Boice v. Emeritus

Assisted living is California’s new “Gold Rush”: it is one of the fastest growing and most profitable industries in the state, yet one of the most poorly regulated. Emeritus Corporation, which was the largest long-term care provider in the world, typified the abuses in the industry: a relentless drive for expansion, occupancy, and profits; deliberate understaffing to shave expenses; and scant attention to resident care and safety. Emeritus executives ignored repeated complaints and warnings about the dangers their policies posed to residents.

Joan Boice was a victim of Emeritus’ decision to sacrifice safety for profits. In her three months at Emeritus’ Emerald Hills facility, she went from ambulatory and physically healthy to near-death condition—bedridden, malnourished, her body riddled with bone-deep bedsores that Emeritus tried to conceal from her family. Joan died two months after leaving Emerald Hills.

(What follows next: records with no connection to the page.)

Each row is followed by its class.
-130 143 166 41 47 236 -328 -222 -186 -60 160 7 -200 -278 202 103 -276
 145 -278 358 144 48 -10 -12 235 -346 89 -30 261 36 -153 -520 -131 4
 -223 -> E
-51 180 201 93 4 292 -448 -372 -402 31 76 79 -261 -426 258 142 -152 172
 -250 357 197 75 -9 -69 156 -338 86 -35 147 -39 -184 -173 -126 67 -166 -> K
-150 -11 -108 -117 -131 201 44 -364 -554 208 192 16 -42 13 -32 -142 42
 -388 -213 50 68 -349 137 -173 314 228 -119 -352 215 -231 59 84 15 1 366 -> U
-124 -51 66 115 246 118 -130 -457 -124 -405 45 25 247 143 389 1 128 -1
 -274 54 117 125 -212 -210 -230 -609 276 -10 196 -242 230 219 146 3 97 -> K
-299 -369 -78 -156 -102 248 268 -236 -505 193 312 -143 -227 66 45 -276
 -65 -329 -325 32 20 -358 157 -120 241 281 -146 -205 216 -450 197 -282
 85 52 171 -> K
-85 129 168 13 148 314 -281 -192 -213 -47 92 7 -276 -294 117 11 -282 89
 -370 318 132 58 -20 35 249 -467 139 16 216 44 -107 -479 -141 41 -242 -> Y
-268 -115 -3 -194 -213 153 -8 -429 -462 256 298 60 -55 55 49 -143 -42
 -308 -240 72 86 -348 142 -116 327 209 -157 -361 183 -283 62 0 -72 112
 288 -> X
173 -9 124 186 409 20 -203 -179 -218 -42 427 73 203 -305 -27 -56 -442 15
 -17 241 195 107 188 -1 124 -6 -389 96 331 -290 312 -25 17 266 -211 -> J
228 159 268 249 300 84 -304 -300 -107 -48 431 63 275 -442 208 5 -378 66
 -36 167 297 119 235 43 50 -7 -439 132 449 -308 260 -17 -39 214 -158 -> X
279 -20 230 213 419 67 -157 -186 -162 -88 272 -46 180 -302 83 -41 -411
 105 -117 105 262 113 256 56 96 -60 -409 150 328 -317 376 -63 3 167 -249 -> Y
-83 -115 -52 185 266 69 14 -341 6 -508 -2 138 131 215 301 -31 -20 42
 -226 -24 105 79 -251 -142 -245 -888 312 89 224 -227 226 191 171 96 -36 -> R
-66 -69 147 70 195 92 -95 -448 -71 -471 -18 125 206 178 400 20 42 -22
 -201 -4 173 90 -161 -201 -129 -750 225 68 237 -202 227 280 123 24 109 -> F
-311 -281 34 -142 -152 206 99 -349 -456 255 257 -71 -175 51 161 -269 -3
 -320 -308 98 47 -307 125 -96 272 211 -184 -245 239 -405 172 -101 58 37
 243 -> K
255 91 196 217 433 63 -292 -189 -313 -34 366 22 251 -288 15 -3 -391 -85
 -127 206 304 60 191 -60 3 24 -414 127 392 -287 349 -37 64 181 -196 -> B
199 -98 191 251 418 129 -110 -165 -9 -158 240 -62 229 -234 73 -31 -429
 68 -162 168 252 115 225 95 91 -150 -420 192 355 -305 402 -220 -46 138
 -275 -> Y
185 -104 182 244 397 122 -164 -220 -128 -95 270 -87 229 -320 60 21 -436
 10 -161 272 251 90 185 39 104 -100 -413 137 366 -327 372 -156 -10 124
 -247 -> Y
-242 -171 -48 -94 -93 123 24 -279 -456 243 295 -25 -96 41 -7 -199 -73
 -302 -218 62 99 -336 158 -118 198 204 -154 -263 165 -319 129 -109 45 59
 108 -> X
-281 -267 -109 -188 -126 173 132 -302 -391 206 286 -66 -81 135 -40 -227
 -14 -364 -336 110 18 -379 128 -102 278 243 -109 -270 183 -337 140 -108
 26 39 220 -> R
-58 56 -197 131 324 125 25 -440 -4 -502 17 64 155 122 391 -133 83 59
 -196 47 77 100 -240 -214 -311 -750 301 80 153 -165 90 107 184 130 33 -> B
-265 -355 10 -120 -108 236 234 -200 -379 206 370 -213 -105 76 143 -291 2
 -259 -361 63 -6 -363 204 -144 130 210 -126 -181 228 -509 166 -266 84 32
 208 -> B
-96 225 73 9 139 260 -289 -264 -203 -39 195 20 -262 -312 167 70 -245 155
 -264 334 120 -22 -10 47 245 -305 84 -21 252 71 -193 -423 -137 100 -208 -> B
239 -48 194 264 401 88 -92 -184 20 -175 188 -39 252 -253 103 -62 -447 83
 -130 139 271 112 176 95 5 -161 -419 155 348 -253 377 -249 -66 152 -283 -> E
-52 179 121 15 22 336 -306 -243 -119 58 -4 42 -292 -300 253 56 -203 219
 -283 363 170 65 48 41 217 -521 62 24 183 12 -194 -342 -202 61 -110 -> Y
183 -6 248 241 354 154 -141 -258 -109 -101 261 -44 218 -283 108 -28 -412
 17 -73 167 258 71 213 105 83 -88 -419 132 364 -260 327 -163 -34 80 -166 -> U
-129 -134 130 93 240 100 -172 -404 -58 -448 128 14 212 209 317 30 38 111
 -234 35 47 139 -147 -165 -82 -622 326 -21 251 -255 287 177 130 27 47 -> J
-54 240 159 30 35 305 -394 -316 -279 24 49 77 -319 -366 284 81 -269 79
 -304 422 168 46 -52 54 292 -434 104 -48 269 7 -148 -257 -219 52 -101 -> E
263 66 202 170 378 93 -181 -289 -168 -168 289 62 184 -247 111 -15 -406
 19 -77 119 275 47 245 9 13 -62 -431 96 343 -250 304 -68 -34 161 -146 -> B
-52 200 96 72 33 276 -384 -339 -243 -1 67 103 -262 -398 178 35 -183 115
 -323 342 176 42 -44 8 126 -346 101 -1 83 25 -206 -205 -143 98 -213 -> R
221 62 250 202 272 136 -252 -340 -135 -142 253 112 214 -276 85 12 -384
 -115 -118 243 267 80 155 57 90 -62 -435 116 366 -329 378 -25 -75 127
 -67 -> R
247 158 208 201 384 95 -153 -314 -67 -157 247 49 312 -300 123 61 -362 64
 -2 242 304 61 213 13 35 -7 -457 106 296 -263 293 -39 -66 92 -145 -> Y
-103 -128 43 187 163 129 4 -330 -67 -557 93 62 172 214 360 -42 66 53
 -222 14 116 59 -203 -264 -296 -744 310 90 167 -271 225 4 242 79 -15 -> P
-235 -243 -60 -160 -137 172 48 -354 -358 179 217 -58 -56 107 22 -185 31
 -205 -317 89 -1 -324 233 -118 373 155 -171 -254 169 -337 148 -88 -16 45
 255 -> U
217 183 237 225 365 21 -235 -363 -150 -134 442 154 238 -419 129 -46 -389
 54 22 253 245 122 154 71 133 16 -458 85 342 -311 263 72 -23 248 -145 -> J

Lesley Ann Clement accepted Joan Boice’s case and worked tirelessly to expose the dirty secrets of Emeritus’ operations. At trial, the jury heard about Emeritus executives’ endless exhortations “Get heads in the beds!” “Close the back door!” and “No Barriers to Sales!” They learned that an Executive Vice President pressured facility managers to admit new residents without Physician’s Reports, which is illegal. They learned about repeated complaints of understaffing and lack of training.

The jury awarded $27,088,943.81 to Ms. Boice’s estate and family, the largest verdict awarded against a Assisted Living Facility in California. Additionally, the court awarded $4,200,000 in attorney fees and costs.

The case has shone a spotlight on the assisted living industry in California and nationwide. In July 2013, the PBS documentary series Frontline aired a one-hour special entitled Life and Death in Assisted Living, which used the Boice case as the centerpiece for its examination of industry failures. The Sacramento Bee published numerous articles about the Boice case both during the trial and after the verdict. As a result of this publicity, legislators have begun the process of crafting federal legislation tightening the regulations on assisted living facilities.